Will dan Clarisse bernafas lega. "Mungkin kita bisa turun ke daratan sekarang," Ujar Will, melirik matahari tampak hampir terbenam.
Naruto, yang menyadari apa yang dimaksud sang supir kereta, mengangguk. "Kita tidak bisa bergerak di malam hari, terlalu beresiko karna kita mengikuti arah yang ditentukan matahari."
"Naruto, boleh aku tanya sesuatu?" Tanya Clarisse.
Naruto mengubah Risemear menjadi bentuk asalnya.
"Ajukan."
"Pedangmu itu... Apakah terbuat dari perunggu surgawi?"
Naruto meliriknya dengan sudut mata. "Entahlah."
[ Camp Half-Blood: In Camp Eleven ]
Luke menghampiri Percy, yang menghempaskan diri di lantai. "Ini kantung tidur untukmu," Katanya. "Dan ini, kucurikan juga alat mandi dari toko perkemahan." Percy tidak tahu si rambut pasir bercanda atau tidak.
"Terima kasih."
Luke terkekeh sedikit. "Sama-sama." Dia duduk dan bersandar di dinding. "Bagaimana hari pertamamu, berat?"
"Tidak terlalu sih." Jawab Percy. "Tapi dipikir-pikir lagi, aku tidak terlalu cocok tinggal disini."

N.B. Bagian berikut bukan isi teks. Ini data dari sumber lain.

There are 2 nested groupings, the coarsest first. Each group lies inside one group of the grouping before and may be the whole of it. The rows also spread widely along 2 directions, which tell nothing about the answers.
Some rows, each with its group in each grouping after it:
[  8 -22  32 -14  33   7 -21  -7  25   2  14  30 -10  18  -9 -25   5 -23
   9  -2   1 -10  16  11  15 -14  12] => J583 J651
[  3  -8  22 -31  11 -21 -46  -9 -22 -15  11  26   3  34  -6 -24  11   1
  25  -5 -20 -21  11   8   6  12 -35] => J328 J764
[  8 -15  44 -22  10 -22 -30 -22  -7  -1  13  27   5  26 -14 -16   8   9
  22  10 -17   2  19 -17  -4 -14 -28] => J194 J303
[ 10  -3  24 -23  34   5 -38 -25   9 -11  -1  20 -11  26  13 -29   2   2
  12  -2 -14  15  12   3   0 -14  29] => J901 J916
[ 11 -23   8 -39 -21  17 -63 -20  -9  17 -35  11 -29  20  25 -25 -17 -51
  25   4 -23 -21 -18  25  -6  -6  26] => J901 J145
[-12 -21  13  -8  -6   7 -18 -16  21  24  -1  22 -27   0  -1 -26  -8 -36
   9   6 -19  -4  11   1  16 -28  17] => J194 J450
[  1  -3  17 -21   6  24 -44 -27  10  -7  -6   8 -17  26  17 -32  -2 -15
  21  14 -23  -9  -1   7  -1 -18  26] => J901 J540
[  5 -19  14  -7  17 -12 -31 -32   7  -6   7  32 -21  16 -14 -24   4  -8
  19   4 -14  -2  29 -13  -3 -14   1] => J194 J780
[  8 -33  -4 -29 -31   0 -45 -21  11  27 -33  12 -22  11  -6 -19 -12 -53
  11  15   9 -18   2   5   7 -38  16] => J194 J276
[ 17 -21  15 -28  20   0 -24 -13  41  22  -5  19 -26  10   7 -14  -1 -58
  -1  -5  -1  -8  -2   9  34 -36  37] => J583 J724
[ 10  12  40 -25  51 -13 -26 -10  15 -23  15  31   8  21 -17 -31   9   2
  16  -7 -17 -11  23  -2  18   0  -5] => J583 J872
[  5   6  36 -18  10 -11 -41  -1 -24 -23  15  38   8  52  -8  -2  20  25
  26  -1 -34  -8  25   2 -15  10 -22] => J328 J791
[ 15 -17   8 -37 -17  15 -57  -9  27  14 -27  -5 -18  26   5 -11 -11 -62
  31  10  -9 -25 -20  28   9 -17   3] => J583 J403
[ -2 -14  50 -29  36  13 -28 -27   8 -18  21  32 -17  15   4 -24   5  15
  11  -8 -15   5  43   2   2  -6  23] => J901 J740
[ -7 -24   3  -9  -2   8 -19 -16  24  32  -4  18 -30  -1 -13 -11 -12 -52
   7  10 -16   9   8  15  23 -41  27] => J194 J450
[ 13 -21   0 -31  -7  22 -58 -25   0  33 -28   8 -31   8  33 -24 -17 -54
  17  10 -11 -16 -11  25  -3 -12  41] => J901 J145
[ 16 -19  19 -27  13  -4 -30 -12  24  12  -2  18 -21   9   6 -15  -5 -39
   9  -4 -11 -22   4   5  25 -22  25] => J583 J724
[ 10 -15  45 -40   4  15 -47 -30 -12 -13  -4  21 -13  33   5 -24  -9  -7
  23  -6 -22 -20  23   8 -15   2   2] => J901 J740
[  6 -13   8 -23  28   2 -33  -6  42   5  -7   9 -15   1   4 -22   1 -65
   1   4  -4   1  -1  26  25 -25  34] => J583 J872
[ -1 -33  -7 -22 -11   1 -39 -16  23  23  -9  13 -21   4  -8 -19  -5 -46
   6  12   6  -3   9   5  22 -45  26] => J194 J276
[ 12 -19  44 -21  17  -2 -39  -8   2 -17   8  39   2  29 -16 -24   2 -12
  17   2 -10 -25  13  10   1  -1 -17] => J583 J651

New rows. What belongs after each?
[  4 -25  25  -5 -10 -17 -41 -27  -8 -11   2  17 -24  25 -18 -24   6  -4
  29   5 -13 -20  17  -8 -15  -3 -14] => J194 J780
[  5 -14  30 -10  -2 -15 -40 -25  -7  -9   3  33 -21  29 -14 -22   9   4
  39  -2 -18 -20  25 -14 -12  -4 -28] => J194 J780
[ -8 -24   6 -20 -19   6 -29 -18  19  25  -6  16 -28   5  -6 -16  -6 -40
  16   4 -15  -3   3  11  21 -25  13] => J194 J450
[  0   1  32 -30  15 -18 -38 -10 -15 -16  30  29   3  38  -5 -16   9  10
  17  -2 -19 -16  21   5   5  12 -27] => J328 J764
[ -8 -14  13  -6   1   4 -23 -22  17  23   6  27 -25   7  -7 -20  -5 -19
  11   0 -15 -10  17  -1  19 -23   9] => J194 J450
[ 10  -9  18 -21  25   7 -40 -24  14   3  -5  13 -25  15  22 -32  -5 -17
  13  -2 -11  25   7  15  13 -26  49] => J901 J916
[ 20  -5  54 -21  22  -9 -39 -15  -5 -15   5  38   0  35  -7 -18  -1  -5
  25 -15 -22 -39  17 -12  10   1 -28] => J583 J724
[  8 -20  48 -35  12  18 -34 -28 -11 -20  -5  25  -8  28   5 -23  -9  -1
  23 -11 -19 -17  23   7  -9   3   8] => J901 J740
[  5   3  24 -26  27 -20 -37  -5  -3 -10  29  33   1  30  -2 -14  14  11
  11  -2 -12  -4  22   2  17  12 -15] => J328 J764
[ -3   6  33 -26  34  10 -42 -27   2 -20  16  27  -5  28   3 -41   8  14
  14  -3 -28   1  16  -3   5 -10  12] => J901 J540
[  9   0  37 -36  19   3 -51  -7   0 -27   8  27  11  38 -15 -18  -2   7
  41   0 -20 -29  16  -3  -1  10 -38] => J583 J403
[  9 -18  27 -18  23 -14 -33 -20  -1  -5  18  32   5  15 -30 -30   2  14
  13   3  -5 -14  36 -16   8 -16 -17] => J194 J276
[ 11 -21  -9 -39 -19  22 -66 -21  -3  28 -31   7 -32  17  28 -22 -19 -58
  26  11 -23 -10 -19  24  -3 -14  38] => J901 J145
[ -2 -24  17 -30  -5  -8 -37 -21   8  12  -3   9 -18  13  -6  -8  -7 -20
  23  22 -15   2   5   0   5 -21  -6] => J194 J303
[ 14 -10  26 -28  14   6 -53 -22 -10   1  -6  28 -11  12  19 -23  -4  -1
  17  -4 -20 -11  13   4  -6   5   4] => J901 J145
[ 11 -15  47 -17  38 -10 -35 -10  12 -10  20  41   0  24 -14 -21  11   0
  20  -9  -7 -18  23  -1   7   1  -8] => J583 J651
[  8  -3  47 -25  26   1 -46 -28 -16 -19  -4  30  -4  31   5 -37  -4  20
  27 -10 -18   2  15  -6  -9   0   2] => J901 J916
[  3 -16   8 -39 -14  25 -55 -23  17  17 -21   1 -24  31  14 -28  -5 -49
  11  10 -28  -8 -19  17   3 -33  36] => J901 J540
[ -3 -23  21 -22  -3 -12 -32 -17  11  18  -8  10 -15  21  -1  -9   0 -26
  13  21  -8   4   1   1   4 -26   5] => J194 J303
[  9 -36  -6 -21 -16  -7 -42 -15  15  26 -19   7 -22  15  -3 -27  -3 -51
   8  13   4 -13   8   7  17 -37  31] => J194 J276
[  3  -8  58 -28  33   5 -36 -29  -9 -33  15  30   2  31  -2 -28  -3  24
  20 -11 -19 -14  48  -8  -6  16 -10] => J901 J740
[  8 -14  23 -36   0   7 -63 -22 -15   6 -12  27 -19  17  26 -28 -14 -20
  26   7 -21 -20   2  11 -12   3   4] => J901 J145
[ 12 -37 -13 -18   6   1 -29 -11  29  21  -4  17 -23  -7  -9 -21  -3 -41
  -5  11  12   4  16   2  26 -49  46] => J194 J276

"Aku tahu perasaanmu," Kata Luke. "Terpaksa mempercayai dewa-dewi itu nyata, para monster dari legenda ternyata hidup, dan hidup kita para demigod terancam karena kehadiran mereka." Dia mengangkat bahu. "Itu memang terdengar gila, meskipun kita semua terpaksa menelan fakta itu bulat-bulat."
Kegetiran dalam suaranya membuat Percy agak heran, karena kelihatannya Luke itu orang yang mampu mengatasi apa saja.
Setidaknya itu yang dia pikirkan.
"Kau sudah bertemu Naruto?" Tanya Luke tiba-tiba.
Percy mengerutkan kening, dia tidak suka membahas topik itu. "Sudah."
"Apa pendapatmu?"
"Dia orang brengsek."
"Percy, Percy." Luke menggeleng tak setuju. "Jangan menilai dia dengan kepribadiannya, itu tidak boleh. Dia orang baik kok, hanya tidak suka keramaian dan aktivitas yang menyangkut orang banyak."
"Jadi, ayahmu Hermes?" Tanya Percy, berusaha mengganti pembicaraan.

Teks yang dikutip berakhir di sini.